Find out how healthcare executives feel about the industry moving into 2017.

During the third quarter of 2016, more than 160 executives from provider organizations, benefit management organizations, health plans, long-term care organizations, and group purchasing organizations took Managed Healthcare Executive’s annual State of the Industry Survey.

Their responses reveal how healthcare executives feel about the industry moving into 2017, the biggest worries they face, and how they are progressing with some of the biggest healthcare transitions, such as the shift to value-based payment and increasing emphasis on “big data.”

Here are 10 of the biggest survey takeaways.
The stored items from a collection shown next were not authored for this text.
Each row below holds a small network's activations on one input, seen along a few directions.
In each table, some parts of the input vary, and every possible input appears once, in random order.
Descriptions start from the smaller parts, as in this example, which fits no table here: one of 2 separate values, together with either a single point or one of 11 places around a ring or (one of 4 places along a line, together with one of 5 places around a ring).
Shared parts are said once, and a part with two or three values counts as separate values.
In the rows, 128 means zero.

Other details of the inputs shift rows strongly along two fixed directions, in all tables alike. That doesn't count.

A family of inputs:
x1: [ 52 130 180 190 120 147  88 122 143 105 135 116 137]
x2: [ 82 124 161 184 122 143  95 125 154 125 116 134 133]
x3: [149 127  80  82 110 124 141 107 108 153 107 148 161]
x4: [138 134 129 127 121 118 125 124 127 143 119 133 129]
x5: [139 125 117 121 118 126 128 117 120 142 121 145 138]
x6: [ 66 143 127 142 104 143  97  99 105 133 118 121 196]
x7: [122 122 130 131 117 150 135 134 134 120 120 122 172]
x8: [ 68 133 183 201 146 130  91 137 138 129 136 114 138]
x9: [ 54 134 165 199 121 148  94 123 142 108 138 115 132]
x10: [ 87 120 169 175 111 166 105 136 147 103 128 114 164]
x11: [135 122 136 143 142 123 148 140 155  95 161 116  41]
x12: [141 114 126 120 129 141 142 128 139 124 121 126 157]
x13: [153 130 125 102 158 111 144 141 129 133 149 127  95]
x14: [ 76 128 170 198 139 136 102 119 139 123 136 125 134]
x15: [153 129 103 111 116 126 141 131 141 119 136 127  76]
x16: [136 141  64  60 116 133 159 102  90 152 108 133 186]
x17: [133 128 140 112 145 132 131 139 109 130 120 122 152]
x18: [125 134 133 123 127 125 106 137 123 147 125 138 147]
x19: [ 79 144 145 132 135 145  97 120 108 153 115 128 207]
x20: [ 75 133 182 184 149 138  99 139 140 131 131 113 136]
x21: [143 144  88  75 137 114 137 115  92 160 126 131 173]
x22: [162 123 112 107 149 115 162 124 128 129 144 131  86]
x23: [130 118 142 134 123 149 130 123 126 131 120 128 183]
x24: [ 88 127 159 192 117 135  90 119 136 132 124 137 144]
x25: [152 121 162 133 173 121 136 166 154 102 151 119  58]
x26: [177 127  95  71 111 119 145 121  90 144 103 137 175]
x27: [131 140 111 112 121 118 108 125 111 156 121 138 163]
x28: [148 134  64  69 126 116 158  96  96 152 117 137 165]
x29: [ 99 113 183 195 125 149  93 139 144 109 119 132 141]
x30: [170 127 125 112 156  99 165 139 138 122 151 122  55]
x31: [151 132 107 107 116 120 134 127 142 119 134 124  79]
x32: [134 120 137 144 159 121 149 134 162 111 144 121  57]
x33: [111 130 150 152 112 123 106 122 122 139 118 137 153]
x34: [110 136 117 111 119 132 128 114 117 124 131 121 139]
x35: [108 127 130 127 127 147 131 130 118 113 115 128 159]
x36: [137 121 121 121 105 144 123 134 123 109 119 127 137]
x37: [ 76 125 163 187 103 148  89 129 145 111 130 129 127]
x38: [126 134  94 121 105 124 127 118 117 140 117 137 148]
x39: [167 119 101 101 119 128 150 142 126 115 119 131 114]
x40: [144 123 131 152 135 120 139 149 169 109 142 126  42]
x41: [119 123 120 123 136 127 140 114 127 129 127 133 133]
x42: [133 129 137 137 146 120 141 137 161  97 155 109  40]
x43: [169 118  84  73 113 129 146 117 104 137 101 142 169]
x44: [156 118 156 155 149 105 129 158 159 120 151 124  41]
x45: [149 121 138 124 129 127 120 147 119 132 117 125 143]
x46: [ 99 121 148 143 136 148 120 124 126 115 112 131 160]
x47: [168 123  89 107 129 105 150 122 137 133 131 138  83]
x48: [180 123 119  99 163  98 167 146 133 129 155 119  54]
x49: [ 98 133 120 131 124 138 132 121 120 129 124 128 154]
x50: [169 137  81  65 108 110 147 110  90 163 109 143 166]
x51: [112 127 134 122 104 153 116 120 124 119 118 116 191]
x52: [136 130  84  78 128 127 153 103 102 148 115 138 167]
x53: [146 124 136 115 124 133 138 128 121 136 119 122 177]
x54: [ 99 132 154 150 130 126 118 118 118 135 126 127 156]
x55: [174 126 115 104 139 104 143 145 130 142 136 130  83]
x56: [ 93 141 141 136 117 142  85 125 115 156 108 137 198]
x57: [ 93 139 137 155 102 127  94 109 107 153 107 136 195]
x58: [122 123 147 159 145 128 140 145 162  94 161 113  38]
x59: [106 140 130 137 127 119 122 110 107 145 123 126 168]
x60: [118 132 140 129 145 124 127 134 118 142 131 121 139]
x61: [165 117 156 139 153 119 124 169 155 109 143 123  67]
x62: [ 63 129 160 180 125 147 108 126 135 117 127 126 152]
x63: [ 77 131 153 192 105 142  88 127 146 114 132 125 122]
x64: [134 116 187 172 160 134 118 170 175 106 153 112  89]
x65: [ 71 135 135 154  87 157  88 112 115 134 109 135 193]
x66: [120 132 120 118 133 135 136 107 112 143 121 132 159]
x67: [125 115 166 169 124 135 107 152 161  84 137 116  73]
x68: [178 116  96  98 131 107 157 127 140 127 134 141  72]
x69: [178 123 107  80 143 118 165 140 134  95 144 116  56]
x70: [153 126 102  77 131 136 151 112  92 136 111 139 173]
x71: [182 131 111  94 158  98 173 134 136 127 147 120  56]
x72: [149 132  80  65 120 126 155  94  81 158 115 144 191]
x73: [128 131 112 111 101 127 119 116 122 126 125 132 130]
x74: [132 125 117 120 111 129 122 110 111 145 116 148 161]
x75: [138 135 115 122 123 112 118 128 113 154 122 131 143]
x76: [107 130 122 141 108 136 117 127 129 132 118 137 144]
x77: [143 139  64  75 119 120 160 106  96 146 121 131 158]
x78: [179 121 134 107 159 108 164 147 136 107 142 121  62]
x79: [ 59 140 137 148 107 162 102 106 113 130 114 122 196]
x80: [169 132 107  94 134 110 141 137 123 150 126 129 107]
x81: [135 113 189 180 157 132 124 168 171 108 148 106  89]
x82: [126 128 106 119 106 129 130 122 121 134 118 140 142]
x83: [171 132 110  84 161 106 156 144 129 136 150 126  81]
x84: [115 122 162 179 133 131 110 133 157 121 132 134  91]
x85: [149 124 148 141 146 111 119 154 153 125 148 132  68]
x86: [153 132  77  53 114 141 157 113  88 126 114 130 169]
x87: [136 126 134 142 121 120 122 138 156 106 144 123  59]
x88: [160 132  92 104 113 108 137 123 134 122 139 125  77]
Description of these inputs: one of 8 places along a line, together with either one of 3 separate values or (one of 2 separate values, together with one of 4 places along a line).
Changing only the place on the line of 8 turns x2 into x84. The same change can be made to x12. Which row results?
> x23
Changing only the place on the line of 8 turns x79 into x32. The same change can be made to x9. Which row results?
> x28
Changing only the place on the line of 8 turns x6 into x21. The same change can be made to x42. Which row results?
> x19
Start at x13 and move only the place on the line of 8, one step at a time. The first step leads to x48. Which rows follow, in order?
> x54, x72, x41, x62, x11, x1
List by row number the other rows that have the place on the line of 8 in common with x7.
> x16, x35, x38, x39, x40, x49, x62, x76, x77, x82
Which other rows does x87 become when the choice among 2 separate values takes its other values? List them by row number.
> x34
List by row number the other rows that have the place on the line of 8 in common with x33.
> x4, x26, x30, x50, x53, x54, x57, x59, x71, x78

A family of inputs:
x89: [111 121 158 159 151 117 124 142 138 133 142 124 120]
x90: [ 72 123 166 183 110 162  89 136 153  90 126 118 140]
x91: [155 119 112 135 148 107 158 136 163 109 157 122  12]
x92: [190 124  94  62 139 125 171 133 103 133 127 130 140]
x93: [ 93 139 111 133 110 134 121  99 122 139 125 128 165]
x94: [ 92 124 126 133  95 153 116 100 111 122 103 138 193]
x95: [143 131 118  79 128 143 141 129 101 136 113 122 187]
x96: [146 134 131 117 151 109 133 137 122 149 134 130 107]
x97: [149 120 138 133 119 131 104 137 131 150 115 142 158]
x98: [ 78 146 117 134  98 138  99  97 102 152 110 139 185]
x99: [115 112 176 167 141 140 120 138 137 113 126 128 145]
x100: [123 131 166 161 155 109 106 142 140 134 147 122  90]
x101: [159 128  82 100  88 120 131 119 117 139 109 142 140]
x102: [ 77 140 115 134 103 141 103  99 109 147 108 142 186]
x103: [160 124  96  89 121 131 162 134 135 102 142 120  84]
x104: [177 136  88  67 150 102 161 128 105 155 124 139 127]
x105: [150 112 186 165 167 125 130 178 182  82 151 103  38]
x106: [137 131 149 144 161 115 140 138 145 132 143 120  96]
x107: [ 69 123 167 192 113 160 102 129 146  96 123 120 140]
x108: [165 141  64  73 113  98 148 109  99 145 136 132 107]
What do these inputs look like to the network?
> one of 2 separate values, together with either a single point or one of 4 places along a line or one of 5 places along a line
Changing only the choice among 2 separate values turns x89 into x91. The same change can be made to x106. Which row results?
> x93
Which other rows does x103 become when the choice among 2 separate values takes its other values? List them by row number.
> x95

A family of inputs:
x109: [ 70 137 164 184 148 130 100 129 145 125 140 120 107]
x110: [ 94 121 176 193 144 134 112 132 152 124 135 126 125]
x111: [143 124 121 119 145 127 156 146 156  94 155 110  49]
x112: [178 120 140 119 153 109 144 155 134 121 141 122  78]
x113: [182 117 152 121 154 115 146 160 150 105 147 119  60]
x114: [ 93 118 168 185 134 141 111 131 140 116 121 127 142]
x115: [157 122 103 119 113 129 143 140 156 104 142 126  60]
x116: [177 125 148 129 165 102 146 158 149 130 153 121  59]
x117: [152 142  57  68  94 114 142  96  93 165 110 143 168]
x118: [171 128 138 112 167  97 138 157 139 141 141 126  78]
x119: [ 88 127 168 180 147 132 105 134 145 135 123 132 140]
x120: [148 135  79  74 123 117 155 107  94 133 127 127 138]
x121: [ 99 119 157 155 116 156 114 117 126 118 114 135 179]
x122: [146 141  80  74 129 112 157 103  98 149 134 128 139]
x123: [104 121 179 161 136 148  98 156 145 113 128 116 153]
x124: [ 85 130 136 166  89 141  91 112 121 127 114 138 160]
x125: [ 71 141 115 108  93 157 108  89  81 139  98 131 243]
x126: [ 80 138 134 162 102 134  87 113 125 147 117 144 158]
x127: [166 121  86  71 125 137 165 127 117 130 117 130 155]
x128: [155 135  61  60  83 128 142  98  94 142 101 142 169]
What do these inputs look like to the network?
> one of 4 places along a line, together with one of 5 places along a line
Changing only the place on the line of 5 turns x127 into x119. The same change can be made to x123. Which row results?
> x118
Which other rows does x110 become when the place on the line of 4 takes its other values? List them by row number.
> x116, x117, x122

When asked, “What do you think is the biggest challenge facing healthcare organizations?” the most popular response among all respondents (36%) was “complying with new government requirements and mandates.”

These requirements and mandates likely include:

  • Requirements associated with Medicare Advantage; and

Compared to payers, providers appear to be struggling more when it comes to government mandates and requirements. When we broke down the survey responses by provider organizations and payer organizations, 45% of respondents from provider organizations said complying with new government requirements and mandates was their biggest challenge, while 41% of payers said it was.    

The election of Donald Trump and a GOP-controlled Congress, raises further questions and uncertainty for healthcare executives regarding policy changes and mandates that will affect them in 2017. For example, Trump has vowed to repeal and replace the ACA (though he recently appeared to soften this stance), and he has leaned toward more power for individual states to control Medicaid coverage, possibly through block grant funding.

Read: What Trump’s victory means for healthcare: Industry leaders sound off

As these changes come into play, healthcare executives will need to re-strategize and modify their existing plans and compliance strategies.





Despite mounting pressure to implement value-based pay (CMS vows to have 30% of payments tied to value by the end of 2016, and 50% by 2018), payers and provider organizations are moving slowly.

 “The policy of moving Medicare payments away from their current fee-for-service format to alternative payment models such as performance-based payment systems has long been the goal of healthcare reform,” G. William Hoagland, senior vice president, Bipartisan Policy Center in Washington, D.C., told Managed Healthcare Executive. “For executives … this announcement by the Administration, confirms the march toward fundamental payment reform will not turn back and the need for them to double down on developing systems that focus not just on costs, but quality of the service provided.”

Read: Survey reveals 3 value-based payment trends to watch

Our survey findings indicate, however, that payers and providers are not as eager to pursue value-based pay. When asked, “Where would you say your organization is in the shift toward value-based care?” only 11% of all respondents said most of their business/operations are focused on value, and only 20% of respondents said they have many value-based initiatives started.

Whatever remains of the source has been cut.